You Could Be Completely Wrong About Your Attendees’ Attention Spans

Author: David McMillin       

Content is king, but content must be short — that’s the principle that most businesses live by in the digital age. It makes sense, too, based on a frequently cited study conducted by Microsoft that revealed the average human’s attention span is shorter than a goldfish’s ability to focus. If human beings can only concentrate for eight seconds, organizations across all industries have adopted a shorter-is-better approach to, well, everything.
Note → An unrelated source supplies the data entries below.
The same turns and mirrors carry the whole set onto itself, and each row onto the other rows of its family. Which rows share a family with each named row? Give them in list order.
These 33 rows form 11 families of 3 rows each.
z_859: [-12.2  15.4  -5.5  -2.9  -9.3 -31.5   8.7 -13.2   8.8]
z_499: [-29.2  25.2  -1.1  -1.8  -5.1 -22.2  11.0  -0.7  10.9]
z_139: [ -9.0 -26.2   7.1  20.0  26.7  -2.6   6.3   3.1  12.4]
z_596: [ -5.7 -14.3  11.8  19.3  19.2   2.2   2.4 -27.8   3.4]
z_48: [ -0.1  11.2 -21.7 -28.6   6.2  12.6  12.9  27.0 -16.2]
z_934: [ -5.6 -38.5  -7.6   4.8  23.0   3.0   3.3  -0.6   9.4]
z_898: [-19.5  14.7 -24.7 -23.4  24.0   6.8   1.9  24.7 -15.0]
z_866: [-15.4  24.6 -16.6 -14.3   7.4  31.7   5.4  20.0   2.0]
z_400: [ -9.9  24.7 -24.9   5.3   4.2 -22.4 -15.7 -15.2   6.9]
z_468: [-26.3   8.8  -9.5  -5.2  -8.0 -27.3   4.8 -13.6  15.8]
z_151: [ -3.6 -19.9   1.6  17.0  26.3  23.7   3.6   0.5  16.9]
z_249: [  6.0 -16.3 -20.1  16.4  28.9  -0.2 -17.7  -8.7   6.9]
z_414: [  1.5  16.5 -36.0 -10.3  18.4  12.9 -16.8  15.4 -10.5]
z_649: [-11.5   7.7 -28.5 -30.3   5.2  17.3   4.3  24.3  -8.4]
z_862: [  0.9  -0.5  -8.9 -22.9   6.0  -0.7   2.0  14.0 -35.2]
z_564: [-11.1   6.9  -1.0 -10.2  -4.1 -30.8   2.9  -8.7 -21.4]
z_479: [ -0.2  -1.4  -6.7 -11.9  22.0  35.5   6.4   9.4 -19.9]
z_744: [ -6.2  21.4  14.3  -0.5  -4.2  -1.2  -6.2 -28.5   5.0]
z_511: [  2.5  24.4   0.7 -22.5   2.8  30.8  -4.6  -2.0 -13.2]
z_43: [ -7.8 -28.0  -5.7   7.7  42.9  -3.2  -1.6   4.2  -1.3]
z_202: [ -0.4 -22.7  12.8  15.2  27.8   6.9  -1.3  -9.7   9.6]
z_852: [ 11.2 -11.0  14.8   3.4  17.1  26.3  -7.3 -15.0  -3.4]
z_936: [-22.0  36.7  -7.5  -8.8  -7.5  -1.5   6.2 -13.2  -6.9]
z_929: [ 10.9 -32.2   0.4  10.1  23.0   1.0   6.3   0.8   1.2]
z_370: [-16.7   8.0 -13.6   1.9 -14.3 -10.5  16.4 -12.9  29.7]
z_745: [-28.9  13.7  -9.6   1.9  10.1 -32.5  -0.2 -11.0   5.6]
z_150: [ -8.5   7.6 -28.4 -18.9  -0.6  22.2  17.9  16.8  10.4]
z_591: [-12.7   8.1 -16.0 -14.8  19.0  19.0   8.6  34.8 -10.7]
z_600: [  3.6 -27.1   4.2   1.8  15.2 -13.9   0.7  -6.3 -22.7]
z_436: [-24.7  20.7  -0.7   9.9  -1.6  -8.8   4.5 -16.8  23.3]
z_256: [  1.9 -27.7 -11.9   6.9  12.6  13.0  14.4   0.4  23.6]
z_683: [-22.8  32.0   1.8  -4.4  -3.8 -14.5   2.3 -15.8   8.6]
z_605: [ -3.2  11.9 -11.9 -22.3  18.1  29.1   2.5  21.7 -13.4]

Which other rows belong to the same family as z_564? z_862, z_600
Which other rows belong to the same family as z_934? z_468, z_649
Which other rows belong to the same family as z_202? z_683, z_605
Which other rows belong to the same family as z_400? z_249, z_414
Which other rows belong to the same family as z_745? z_898, z_43
Which other rows belong to the same family as z_852? z_744, z_511

The same turns and mirrors carry the whole set onto itself, and each row onto the other rows of its family. Which rows share a family with each named row? Give them in list order.
These 32 rows form 4 families of 8 rows each.
z_49: [ 24.9 -12.2  27.4 -34.7 -13.7   0.0  -4.0 -16.0  -6.6 -13.3   6.1   8.1
  21.5 -47.1   7.5  -1.9 -18.2  17.6  -4.2  27.0  55.8  -5.5  26.2 -21.8
   1.3  16.7 -28.1   5.5   5.4  -4.5  17.6  -5.2 -36.4  -3.4  -3.6]
z_523: [-21.8 -15.6  21.0 -21.3  -0.9  16.9  13.4 -10.8  14.3 -28.1  25.3  -5.8
  28.0 -31.3 -13.1  -8.1 -17.3   9.6 -11.7  24.9   8.7   6.8  14.0   2.7
   3.1  -8.9 -19.3  18.9   1.5   3.2  24.6 -26.0   9.6  25.3   7.4]
z_204: [ -4.0  -5.0   3.9 -21.7  16.1   6.1   1.1 -16.4  22.7  -4.0 -33.8 -13.3
 -16.6  -8.3  15.1  20.9 -25.3 -11.4   2.3  23.5  13.6 -50.8  30.2  11.2
  11.0  -9.0  -3.0  -3.4  18.2  -6.5  21.4 -10.9  12.1  23.5   2.7]
z_761: [  5.4  -6.1  17.0  16.5   8.4  -0.5 -24.7 -25.9   7.5  -8.7   8.3   8.6
  31.3 -40.8  16.0  21.4 -17.5  23.6 -13.2  -0.4   7.0 -26.1   8.5 -35.4
 -19.1  -5.4 -14.8 -24.4  -4.6  25.7  23.0 -52.7   9.8  34.5 -22.3]
z_359: [ 33.8   0.9   6.9   1.3   3.8 -12.0  23.1  -9.3  25.0  -9.9  23.1 -11.6
   8.9 -37.3  16.3   6.3 -21.1  -7.8  -4.8   8.1   2.7  -5.9  11.7  -5.5
 -26.5  -7.9  29.1   3.3  32.7   6.4   9.7 -39.5  13.5  11.8  -7.7]
z_11: [-17.6 -18.5  17.5  -8.3  10.8   7.1   5.0  -7.6  -1.0 -21.3  31.2  -1.8
  38.9 -23.4  -5.9   6.7 -17.3  27.1  -5.2  32.7   7.1 -20.9  10.7   5.6
   7.7 -20.8 -32.8  10.6 -27.8  -4.2  21.7 -29.2  -2.7   2.8  -3.1]
z_682: [  9.4   2.6  -8.9  -8.6   0.9 -15.8 -40.3 -20.6  29.6  -9.5 -28.9 -19.1
  12.0   5.0 -10.0  17.6 -16.3  -3.3 -23.5  10.1  23.9   7.7  21.1  14.4
 -34.8  25.0 -18.2  -8.1   8.0  -0.1   5.2  -8.2   8.3   0.0 -13.6]
z_948: [ 42.0  15.1  -6.7 -19.0  24.1  -0.6   2.5  -0.6  30.5   2.0 -26.3 -29.6
   4.6  -1.9  15.0  14.5  -5.6   6.7  -7.7  22.6   0.5 -28.8  18.3  -2.7
  -9.1 -12.3 -21.8 -11.6  18.1  -9.4  34.6  -0.7   2.3  27.7  -2.8]
z_385: [ 33.3  17.3  -3.5  23.5  -8.8 -36.4   8.6 -11.7  23.8  -9.0  11.2   3.9
  -0.5 -29.5  23.2   2.2 -31.6  -1.7 -13.3   6.5   7.3 -22.7   2.6  -3.9
 -33.1 -11.6   5.3 -10.1  19.7   1.8  -2.3 -40.2  -0.2  -7.2 -10.4]
z_974: [  6.1   1.5  12.2 -20.7   1.2 -18.4 -37.9 -25.6  40.0   0.2 -24.2 -28.3
  15.7  -5.5  -4.9  29.5  -3.5 -10.5 -15.8  10.3  25.5  16.1  15.5   7.9
 -15.9  15.1 -24.3  -0.8 -16.4  -8.8  10.7   1.1  17.4  -1.4 -12.8]
z_42: [ -6.3 -21.8  19.2  -3.2   5.2 -18.0 -16.3  11.1  -8.2  -3.6  -5.6  -2.6
 -19.6  -0.6  29.3  39.0   6.7 -10.9 -32.1  21.0  38.7 -30.0  12.2 -23.4
 -22.1  10.9  -1.9   8.1  17.9 -21.4 -22.5 -29.9  -2.0   1.9 -11.5]
z_835: [  1.9 -12.6  19.7  -7.9  -4.3 -14.5 -34.5  24.5 -22.3   6.4   9.9  -3.9
  -7.9  -0.8  21.0  20.0  13.2   3.3 -22.2  22.9  40.5  13.0  24.0 -28.3
 -22.3  10.6  -3.5   2.9 -10.7 -11.5   7.4 -16.5 -14.3  -0.5  -7.2]
z_868: [  2.6 -16.6   1.5   3.7  -5.1 -23.2 -26.2  31.4  -7.9   5.8   4.0 -19.0
 -12.6  -3.2   4.5  31.1   9.3  -2.4 -31.3  30.2  26.0   4.7  24.6 -28.0
 -18.3   9.8 -17.6  18.4   8.5 -20.7   5.5 -23.9 -14.1  -0.7  -6.7]
z_130: [ 31.3  20.1  30.6  -6.6   3.3 -10.8  24.3 -24.0  12.0 -17.5   5.9  16.6
 -14.2 -31.4  14.3  19.5 -41.1 -21.5  -9.1  11.8  13.7 -22.8   8.9   6.3
  -3.1  -9.9   1.1 -21.6  21.7   8.8  -4.4 -41.3   2.2  10.8   0.8]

Including media. As I write this article, I’m checking my word count to make sure that I keep your attention.

But in an educational session at PCMA’s Convening Leaders 2018, Nicholas Thompson, editor-in-chief of WIRED, took a contrarian view to that widely accepted notion. “Are our attention spans shrinking?” Thompson asked. “I’m going to take the optimistic perspective and say no.”

As evidence, Thompson pointed to “all forms of media,” which, he said, “are getting more and more complex.” He used the wildly popular television series “Game of Thrones” as an example, comparing it to “M*A*S*H,” the TV comedy series that aired from 1972–1983.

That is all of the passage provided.